In my youth, the scariest thought I could summon was not that there was a monster under the bed, but that somehow a long, slithery snake had decided to have a nap tucked lengthwise between the sheet and the mattress, over the edge to where the sheets were tucked in – and after I risked putting my bare, vulnerable feet down toward the undoubted snake pit, it would decide it was time to slither out, its flat reptilian eyes scanning the horizontal landscape between the sheets to find something to latch onto and maybe eat.

Unlikely? Utterly. Chilling? Sha.

But now I’m an old lady. Screw the snakes; I have a new terror:

I fear the ringing phone, followed by the voice of someone saying “Where ARE you? We’re all WAITING for you!”

In the last month or so, I’ve missed multiple appointments and plans. Really – multiple. One phone call during which time I was going to browbeat the members of the fundraising committee for my high school reunion into doing EXACTLY AS I WANTED, and I had good plans, too. Instead, I sat at the kitchen table thinking about working on a job but really moseying around Facebook like a waste product while, far from my awareness, the rest of the committee agreed to something utterly boring. DAMN it!

And then – I more than owed Eleanor, Steve, and darling Caroline a meal for all they’ve cooked for me, so I invited them to brunch at a local restaurant on Sunday. When Sunday arrived, I curled my toes in solitary splendor and turned over and went back to sleep. They called me several times to make sure I wasn’t wrapped around a bridge abutment with an 18-wheeler on top of me, but I never answered the phone. Too busy snoring. They had brunch without me, and rightly so. I was humiliated.

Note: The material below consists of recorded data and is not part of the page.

Here are some points, each followed by its number:
[ 38  -3  42 -21  15  29   6   2 -24  14   3 -41 -30   3   1  -3  26 -29
  -8  16   7 -33  30  28] 0
[  1  87  67   7   2  77 -24   7  46  29  -6  -6 -48  13 -24 -19  91 -20
  46  24  -6 -49  87  56] 1
[ 15   3  10  36  21   7   2  11  11   0  20   0 -42  -9 -28 -25  16  21
  -2  31  -2  -8  -8  18] 2
[ 14  16  37   6   6  61   8  21  17   7   1   2 -14  21   9  -8  54  -7
   3   9   2   4  41   7] 3
[ 13 -17 -19  51  11 -18  23  17  31  -9  18   5 -26 -10 -24  -5 -33  39
 -46  18   9  18 -46 -11] 4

And today, I KNEW my appointment with Grace was at 9:30 at Body Dynamics; I was paying attention. Yet even as I knew it, I also decided I didn’t have to leave my house until 9:30. At 9:35, I chastised myself – silly. You’re running five minutes behind schedule; there goes your bubble of time for traffic.

At 9:40, charming Devon at Body Dynamics called me to see if I was making the up-close acquaintance of a bridge abutment. We’re expecting you – where are you?

(And it’s not the first time Devon and I have had such a call, either.)

I’ve gotten foggy about time. I don’t know what’s going on. If I’m found comatose in front of my computer, someone tell the EMTs “She said she was having trouble keeping track of time,” so they can trepan me in the right area of the skull.

Is it just because life is in upheaval with all the workmen tromping through my house at odd hours? Have I actually lost the ability to set up things outside of the normal schedule? Is there a brain tumor creating little bridge abutments in the grey matter? Am I just an idiot? Is this the true beginning of old age?

No me gusta.

Now I fear the call that lets me know I’ve screwed up again. If you really wanted to be cruel, you could prank me easily… but who would be that mean to the hopelessly disadvantaged?!

I spend so much time focusing on my physical health. I think it’s time to look into my mental alertness!

You’ve been warned; if we’re planning something, a reminder call, text, or email might help!


Yes, I’m using the alerts on my phone. They are USELESS to me. (Thanks for the suggestion, though.)